On valuation the court held that fairness required the shares to be valued at the date when the unfair prejudice began, 23 March 2022. The single joint expert's net asset valuation as at that date was adjusted by adding back unpaid increased rent for the four months prior to the new lease (£24,000) but not by adding other suggested adjustments. The court directed that the respondent purchase the petitioner’s shares for £115,000.

Case abstract

Background and parties: The petitioner (P) and first respondent (R) were equal shareholders and co-directors of Xact Skips Limited, formed to take over a waste business on land owned by a company controlled by R. The parties had informal arrangements for running two related businesses and agreed division of day-to-day responsibilities. Disputes arose after R caused the company to enter into a new five-year lease at an increased rent, to provide for a rent deposit and after a Funding Circle loan was advanced to the company.

Nature of the claim/application: (i) The petitioner brought an unfair prejudice petition under section 994 of the Companies Act 2006 asking the court to order a buy-out and to value the shares at a date that would reflect the impact of the respondent’s conduct.

Issues framed by the court: (ii) The principal issues were whether R’s conduct in entering into the new lease, rent deposit deed and using the rent deposit was unfairly prejudicial to P, whether the terms were market terms, and what was the appropriate date and basis for valuing P’s shares (in particular whether the valuation should be as at 23 March 2022 or a later date).

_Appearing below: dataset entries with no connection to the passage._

Known rows, with every step that occurs
megi labot: [ 1.00 -0.86 -3.19 -2.00  0.85 -4.79  3.27 -0.22  1.72  1.46 -1.47  0.22
 -0.02  3.15  1.38 -0.15  0.48  1.50  0.44 -0.63  1.97 -4.72  1.65 -2.55]
kibik labot nune: [ 3.05 -2.06 -3.37 -3.64 -4.92 -4.21 -0.32  4.53  3.23  1.01 -1.82 -2.85
 -0.74  3.11 -4.28 -0.11 -1.37 -0.17  2.91  1.84  1.67 -3.65  3.49 -4.82]
buve megi labot nune tigitu geded: [ 5.20 -2.31 -5.12 -5.36  1.07 -4.87 -0.04  2.96  4.06 -1.35 -0.96  5.89
 -2.39  1.96  1.18 -1.73 -0.59  2.75  0.18  3.67  4.37 -3.57  5.14 -0.33]
labot nune tigitu geded buve megi kibik: [ 3.39 -4.38 -6.01 -5.25  1.83 -3.99 -1.77  3.12  1.41 -0.41  1.88  5.59
  0.64  0.88 -2.18  1.15 -1.95 -3.81  0.40 -2.15  5.75 -4.53  5.53 -0.63]
kibik labot megi buve geded tigitu: [ 3.28  1.22 -2.45 -3.69 -0.93 -1.86  2.85  4.64  2.92 -0.45 -2.24  0.85
 -1.24  5.74 -1.75 -3.88 -4.81  1.40  1.38  0.64  2.42 -8.46 -4.40  0.33]
labot nune geded tigitu kibik megi: [-0.90 -1.89 -4.43 -2.40 -1.18 -4.26 -0.20  2.06  4.97  3.22  0.36  3.98
 -1.49  2.78 -5.68 -3.57 -2.13 -0.23 -0.06 -0.91  7.83 -1.42  0.80 -0.36]
geded megi: [-0.49 -4.29 -1.76 -3.82  2.76 -0.70  4.10  0.18 -0.10  3.89  0.86 -0.20
  0.00 -0.73 -0.17 -1.88 -3.88  2.84  0.11 -1.78  0.58 -1.35 -0.13 -3.74]
buve megi kibik: [-1.32 -4.56 -3.97 -3.14  2.25 -4.22  0.06  0.75  1.24  2.41  2.20  1.64
  0.06 -0.56 -1.39  0.08 -4.47 -4.84  0.27 -3.17  3.51 -3.49  3.68 -1.13]
tigitu geded megi: [ 1.15 -4.46 -0.97 -4.26  3.31 -0.23  3.77  1.44  0.27  2.08  1.46  2.57
 -0.07 -2.29 -0.27 -2.93 -3.76  4.89 -0.28  0.72  0.07 -1.52  0.97 -3.11]
tigitu kibik megi: [-1.35 -3.53 -1.96 -0.20  2.88 -2.73  0.18 -1.20  4.08  2.61  0.94  4.52
 -0.13  0.55 -5.04 -2.09 -2.64  0.96 -2.23 -0.67  7.55 -1.54  1.82 -1.93]
labot megi buve geded nune tigitu: [ 7.02 -2.05 -4.82 -3.67  0.46 -0.46  0.37  0.63  7.20 -1.59 -2.44  4.79
 -1.18  6.59  1.28  0.29 -2.60 -0.65 -0.64  1.81  5.01 -5.60 -2.68  0.06]
geded nune tigitu kibik labot megi: [ 4.52 -3.05 -5.47 -0.26  1.25 -3.79 -2.13  1.41  5.12  1.95 -2.99  2.23
 -0.48  4.59 -2.65 -1.76 -2.98 -0.26  0.49  2.51  5.50 -6.14  1.79 -3.20]
geded buve megi labot nune: [ 1.60 -2.33 -5.06 -5.64 -0.11 -6.73 -0.04  4.19  1.60 -0.21 -0.69 -1.39
  0.32  3.04 -1.40  0.46  1.37  1.85  1.21 -1.47  2.75 -4.90  6.06 -2.98]
tigitu geded nune labot megi: [ 3.88 -2.87 -0.11 -2.53  0.47 -2.12 -1.24  2.42  2.91  0.15 -1.68  1.75
  0.05  4.68 -1.23 -0.50 -0.79  1.43  2.00  3.57  1.85 -6.21  1.34 -1.20]
tigitu kibik megi labot nune: [ 1.85 -3.36 -5.09 -3.80 -0.51 -7.08 -0.33  2.27  4.06  0.98 -0.84 -0.16
 -1.55  3.53 -4.07 -2.78  1.03  0.92  0.23 -1.89  6.85 -3.14  5.75 -4.89]
tigitu kibik labot: [ 0.63 -2.59 -3.82 -0.14 -1.51 -2.99  0.23  0.92  4.06  2.70 -1.76  1.15
  2.19  0.65 -4.48  0.31 -1.39  0.28 -0.03  1.58  3.18 -4.22  0.75 -3.33]
kibik labot nune geded: [ 2.02 -0.46 -4.12 -4.61 -7.45 -4.51  0.49  3.76  3.45  0.97 -1.53 -0.21
  0.50  0.25 -3.23 -1.42 -0.36 -1.70  4.01  2.47  0.62 -3.42  1.15 -1.22]
tigitu kibik labot nune geded buve megi: [-1.00 -2.48 -5.49 -4.79 -1.03 -4.86 -1.38  3.79  2.34  0.14  0.20  2.61
  4.07 -1.75 -4.06  0.87  0.00  0.95  0.87  0.39  2.66 -4.91  3.61  0.90]
geded megi kibik labot nune tigitu: [ 6.31 -4.19 -8.40 -5.64 -2.19 -3.70  0.30  2.04  2.94  1.46 -1.34  1.79
 -2.34  3.65 -1.64 -1.77 -2.48 -2.63  2.91 -0.64  6.48 -4.07  3.58 -4.29]
buve geded: [-1.04  0.79  0.40 -3.64 -0.62  0.03  2.37  1.89  2.28  0.07  1.37  1.22
  0.19  0.47 -0.89  0.07 -1.38  0.16 -0.07 -0.04  0.39 -5.04 -3.91  0.80]
tigitu kibik megi buve: [ 3.52 -4.84 -1.16 -1.07  3.10 -3.25  1.74 -1.40  6.02 -0.35 -1.73  5.08
  1.18  1.24 -4.69 -3.13 -3.54  1.12 -3.71 -0.55  7.35 -2.18  1.67 -3.04]
buve megi labot: [-1.14 -2.25 -4.61 -3.52  3.04 -6.42  2.31  0.27  1.40  0.80 -0.40  0.05
  0.07  1.33  2.00 -1.08 -1.21  3.08  0.49 -0.25  2.33 -5.47  4.31 -0.98]
buve geded nune tigitu: [ 3.82 -1.13 -5.35 -3.38 -1.54  0.73  0.63  0.38  7.09  0.01 -0.70  4.28
 -0.78  5.95  1.80  3.35 -1.31 -0.96  0.04  1.83  3.98 -4.11 -3.66  1.20]
kibik megi: [-0.48 -2.23 -0.86 -1.03  1.81 -1.90  1.70 -0.78  1.92  1.12  1.29  2.95
 -1.31  1.50 -2.92 -1.90 -4.32  1.71  0.45  0.68  5.34 -2.49  1.67 -1.48]
tigitu geded buve megi kibik: [ 0.45 -4.21 -3.72 -3.46  3.06 -2.92 -0.45  2.28  0.15  0.17  2.82  4.74
  2.38 -0.98 -2.51  1.48 -2.80 -2.89 -0.12 -2.33  3.27 -4.82  4.13 -0.34]
tigitu kibik megi buve geded nune: [ 2.31 -4.41 -3.42 -2.95 -0.72 -0.26  0.20  1.22  8.82 -1.68  0.24  2.54
  1.95  3.74 -3.63  1.02 -1.91  0.44 -2.12 -0.24  4.22 -4.53 -2.46 -1.57]
nune geded tigitu kibik: [-2.00  0.01 -3.55 -1.07 -1.77 -2.98  0.95  1.57  5.29  5.75 -1.51  4.08
  0.66  2.23 -2.60 -0.32 -0.43 -1.86 -1.76 -0.74  3.49 -0.83 -3.97  1.48]
labot megi buve geded tigitu: [ 2.46  1.49 -1.03 -3.65  0.49 -1.49  2.90  4.22  3.01  0.29 -1.65  1.58
 -1.78  5.73 -0.83 -3.46 -4.33  0.85 -0.11 -0.45  2.34 -6.58 -5.19  1.11]

Rows
[ 5.71 -2.93 -8.59 -5.16 -1.60 -4.36 -1.56  2.94  2.90 -0.45 -1.33  3.54
 -0.40  4.04 -2.15  0.96 -1.32 -2.72  2.48  0.08  6.83 -5.68  4.65 -1.73] => geded buve megi kibik labot nune tigitu
[ 8.60 -4.57 -4.80 -1.40  1.68 -3.92 -0.31  0.57  7.32 -0.94 -5.16  3.63
  0.75  5.14 -2.46 -2.51 -3.77  0.17 -1.53  2.25  5.84 -6.06  1.48 -4.05] => geded nune tigitu kibik labot megi buve
[-1.85 -1.95 -1.68 -3.00  3.56 -2.18  0.64  1.88  0.34  0.61  1.11  2.55
  2.89 -0.16 -0.89  2.96 -2.19  2.54 -0.77  0.00  1.31 -4.03  2.16  1.24] => geded buve megi
[ 0.89 -2.74 -4.93 -5.62 -0.44 -7.64  0.11  3.68  2.82  0.76 -0.81 -2.45
 -1.55  2.68 -0.69 -1.39  0.09  1.48  1.19 -0.73  2.56 -3.86  6.32 -3.38] => buve megi labot nune
[ 4.31 -3.70 -0.40 -1.91  2.39 -2.48  2.93 -0.98  4.52 -1.57 -1.57  3.83
  0.18  2.11 -3.12 -2.99 -4.89  1.84 -1.67  0.51  5.54 -3.08  1.53 -2.70] => kibik megi buve
[-0.59  0.94 -6.32 -5.58 -3.98 -6.09  1.74  4.85  3.09  2.80 -1.35  0.03
 -1.93  4.43  0.10 -2.37 -1.27  0.08  3.09 -0.14  2.02 -3.81 -0.01  1.86] => buve megi labot nune geded tigitu
[ 0.23 -1.74 -2.51 -2.95 -2.75  1.09  0.60  2.30  6.14  0.18  1.14 -0.20
  1.03  4.05 -0.76  3.93 -1.45 -0.25  0.14  0.64 -0.09 -4.26 -3.99 -0.37] => buve geded nune
[ 3.14 -2.49 -5.09 -5.18  1.33 -3.36 -1.20  4.25  1.69 -2.27  0.06  4.87
  1.68  0.51 -1.83  1.29 -1.65  3.70  0.94  3.30  3.42 -5.71  5.24  0.47] => kibik labot nune tigitu geded buve megi
[ 1.84 -2.91 -4.84 -7.53 -1.10 -4.95  2.35  3.87  1.18  0.56  0.18 -3.10
 -1.35  2.16 -1.04 -3.34  0.69  2.26  1.86 -2.96  2.08 -4.88  3.04 -5.04] => buve geded megi labot nune
[ 4.97 -1.52 -7.46 -5.61  0.54 -5.42 -0.01  2.02  3.03 -0.32 -2.23  3.65
 -1.13  5.11  0.94  0.91  1.05  0.77  0.82  0.01  6.17 -4.70  4.31 -0.91] => geded buve megi labot nune tigitu
[ 5.05 -1.24 -4.09 -3.95 -1.56 -2.91  0.04  1.43  4.76  1.76 -2.28  3.16
 -2.99  5.13  0.03  0.93 -0.79 -1.75  0.26  1.31  5.13 -1.29  1.28 -1.39] => labot nune tigitu
[ 2.22 -3.08 -4.99 -1.56 -2.65 -3.19  0.92  1.28  1.55  1.43 -0.22  0.16
  0.98  1.29 -3.44  0.05 -3.58 -3.80  3.10 -0.55  2.74 -6.12  2.31 -4.05] => megi kibik labot
[ 0.72  0.98 -5.95 -4.64 -4.67 -5.44  2.20  4.00  2.95  2.29 -1.05  1.03
 -2.56  5.43 -1.65 -3.40 -1.38  0.02  3.52 -0.31  4.13 -3.85 -0.51  0.65] => kibik megi labot nune geded tigitu
[ 2.44 -2.28 -3.58 -5.11  2.72 -2.94 -0.98  3.79  1.91 -1.34  0.66  5.66
  1.13  0.50 -0.89  1.55 -1.16  3.09 -0.43  2.19  3.13 -3.88  4.41  1.34] => labot nune tigitu geded buve megi
[-1.34  2.35 -1.46 -3.32 -1.63 -0.19  3.07  3.91  2.40  2.42  0.32  1.03
 -1.67  4.99 -0.29 -0.23 -2.79  0.37  0.83 -0.33  1.17 -4.91 -6.29  2.31] => buve geded tigitu
[ 1.15 -1.02 -1.67 -3.15  0.89 -2.76  0.30  2.66  4.79  2.08 -2.63  3.52
  0.76  4.41 -3.68 -2.74 -0.14 -0.33 -1.92 -1.31  5.36 -5.92 -3.85  0.65] => nune labot megi buve geded tigitu kibik
[ 3.31 -3.79 -2.21 -1.38  2.67 -3.22  2.02 -0.29  6.08  0.51 -2.20  4.99
  0.19  3.57 -4.35 -3.40 -4.24  1.42 -3.23 -0.87  7.48 -2.49  0.15 -2.09] => geded tigitu kibik megi buve
[ 1.89 -0.84 -4.86 -3.91 -1.99 -4.52  0.06  2.34  1.91 -0.24 -0.18  4.47
  3.54  1.20 -4.88  0.47  3.43  0.30  0.76 -1.95  5.09 -4.60  2.11 -0.79] => tigitu kibik megi labot nune geded buve
[ 4.90 -5.09 -7.46 -3.91 -0.49 -2.35  1.76  1.23  0.95  0.70  0.43  3.38
  0.02 -0.17 -2.07 -2.73 -4.47 -1.20  3.22  0.04  4.45 -6.38  3.18 -4.39] => nune tigitu geded megi kibik labot
[ 2.87  1.16 -0.70 -4.91 -0.74 -1.45  2.54  3.84  2.67 -0.24 -2.20  1.73
 -0.93  6.48 -1.07 -3.18 -2.54  0.86  1.29  0.04  2.89 -8.06 -5.17  1.71] => nune labot megi buve geded tigitu
[ 4.89 -3.63 -5.11 -2.01  2.15 -1.94 -1.34  0.04  8.98  0.76 -2.84  6.27
  0.59  4.65 -1.82 -0.27 -0.79 -1.45 -3.87  0.03  7.06 -3.85 -1.92 -0.88] => labot megi buve geded nune tigitu kibik
[ 7.01 -2.71 -0.87 -1.64  1.84 -4.03  1.68  1.36  3.24 -1.48 -4.23  1.02
  0.35  2.78 -2.53 -4.21 -4.97  1.33 -0.12  2.04  2.79 -6.55  1.85 -4.11] => kibik labot megi buve
[ 2.81 -3.73 -1.81 -5.23 -3.33 -0.09  0.75  0.82  5.81 -2.86 -0.69  1.69
  2.39  4.84 -2.60  1.39  0.66  1.17  2.16  1.58  3.79 -7.55 -1.65  0.06] => kibik megi buve geded nune labot
[ 2.29 -3.17 -1.98 -1.20  2.76 -4.05 -0.30  1.10  0.16  2.95  0.46  1.53
 -1.51  2.11 -2.34 -2.40 -4.26 -6.03  0.59 -3.29  4.10 -4.55  2.44 -3.33] => labot megi kibik
[ 2.45 -1.61 -6.14 -4.31  4.10 -4.96  1.65  0.98  1.05 -1.77 -0.59  5.51
  1.48  1.79  2.29  0.36  0.39  4.47  0.01  0.87  4.00 -6.97  4.52  0.61] => nune tigitu geded buve megi labot
[ 0.35 -4.10 -6.11 -2.67 -0.96 -4.50  0.12  1.70  1.12  0.92  0.62 -0.03
  0.99 -0.27 -2.97 -0.80 -4.78 -2.83  3.05 -0.25  3.13 -6.73  4.41 -2.77] => buve megi kibik labot
[ 0.10 -0.81 -2.32 -2.17  0.43 -1.83  1.41  2.35  6.08  2.76 -1.72  3.57
  0.69  3.33 -3.32 -0.86 -1.12 -0.45 -3.48 -1.91  4.30 -3.30 -4.88  0.37] => megi buve geded tigitu kibik
[ 6.63 -2.47 -7.44 -4.09 -3.33 -4.12 -0.69  2.12  4.10  0.90 -2.29  2.55
 -2.32  4.93 -1.85 -0.05 -1.68 -4.13  2.74  0.52  6.46 -4.23  3.22 -3.19] => megi kibik labot nune tigitu
[-2.12 -1.09 -2.76 -4.02  1.28 -2.64  0.84  1.90  0.56  0.31  0.98  3.77
  3.55 -1.76 -0.82  1.73 -1.43  1.47  0.47  0.53  0.84 -4.26  1.22  3.13] => nune geded buve megi
[ 1.40  0.72 -1.88 -4.01 -0.57 -0.82  3.56  3.00  3.67 -0.33 -0.32  2.78
 -1.65  5.25 -1.94 -2.97 -4.66  1.63  0.10 -0.48  4.29 -5.85 -4.82  1.37] => kibik megi buve geded tigitu
[-0.30 -1.80 -5.79 -1.46  2.24 -5.83  2.13 -0.33  3.20  2.27 -0.61  2.88
 -0.97  4.27 -1.97 -3.18 -0.74  2.49 -0.31 -2.04  7.63 -4.87  2.17 -2.02] => geded tigitu kibik megi labot
[ 0.18 -0.47 -7.53 -5.34 -5.92 -5.47  0.41  5.56  2.76  2.79 -0.48  0.02
 -1.42  3.39 -2.43 -2.33 -3.47 -3.35  4.49 -0.40  2.63 -4.61  0.48  0.93] => buve megi kibik labot nune geded tigitu
[ 2.53 -2.49 -4.49 -4.31 -1.13 -6.63  0.63  2.53  2.80  0.22 -0.64 -1.22
 -2.39  4.13 -2.76 -2.64 -0.13  1.54  1.81 -0.97  5.32 -3.88  5.82 -4.66] => kibik megi labot nune
[ 2.97 -1.20 -1.49 -0.70  1.35 -3.94  0.21  2.33  0.45  1.45 -2.12 -0.52
 -1.02  2.54 -2.33 -3.47 -4.53  0.92  2.26  2.77  2.05 -6.87  2.10 -3.30] => kibik labot megi
[ 6.60 -1.02 -4.28 -3.92  1.33 -2.42  0.46  2.61  1.58 -2.88 -0.01  8.01
  0.94  3.78 -1.96  1.01  1.44  3.64  0.46  1.63  6.24 -5.45  3.77 -0.89] => kibik megi labot nune tigitu geded buve
[ 2.63 -2.58 -4.46 -5.86  0.28 -6.50 -0.25  5.06  1.85 -1.33 -0.19  0.42
  0.29  2.10 -1.52 -0.24  1.39  3.20  0.84  0.12  2.52 -4.94  6.76 -2.57] => tigitu geded buve megi labot nune
[-0.11 -4.93 -3.94 -5.50  1.64 -1.13  2.81  1.07 -0.51  2.18  3.30  0.78
  0.13 -1.40 -1.81 -2.58 -3.73 -3.51  1.11 -5.83  2.90 -4.82 -0.35 -3.25] => buve geded megi kibik
[-0.50 -1.01 -6.54 -2.28  0.47 -6.24  2.27 -0.25  3.40  1.96 -0.58  3.83
 -0.45  3.04 -1.76 -4.18 -0.03  1.66  0.61 -1.53  7.43 -4.89  1.48 -0.60] => nune geded tigitu kibik megi labot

Court’s reasoning and findings: (iii) The court found both parties honest but unreliable on some recollections; contemporaneous documents and the single joint expert evidence were preferred. The expert evidence showed the five-year term was materially shorter and the rent materially higher than a market lease for the site; the rent deposit sum paid (£200,000) exceeded the deed sum (£180,000) and was not held in the separate interest-bearing account as required but was used by R to discharge personal obligations. The court held that those features demonstrated R fixed terms by reference to his own interests, producing unfair prejudice to P. The court accepted that security of tenure could benefit the company but found the actual terms and the misuse of the deposit were inconsistent with market terms and the parties’ agreed understanding. The court adopted the valuation date of 23 March 2022, applied the single joint expert’s net asset valuation but refused to add back the arrangement fee and loan interest, and did add back unpaid increased rent of £24,000, resulting in a buy-out price of £115,000. The court directed that R purchase P’s 50 ordinary shares for that sum. The judge also commented on costs budgets and recommended alternative dispute resolution for remaining disputes between the parties.

Held

The petition under section 994 was allowed. The court held that the first respondent’s conduct in agreeing and implementing the new lease, charging an inflated rent and causing payment and misuse of the rent deposit was unfairly prejudicial to the petitioner. The shares were to be valued as at 23 March 2022; the expert net asset valuation was adjusted by adding back unpaid increased rent for the four months prior to the new lease (£24,000) and, giving effect to that adjustment, the court directed the respondent to purchase the petitioner’s shares for £115,000.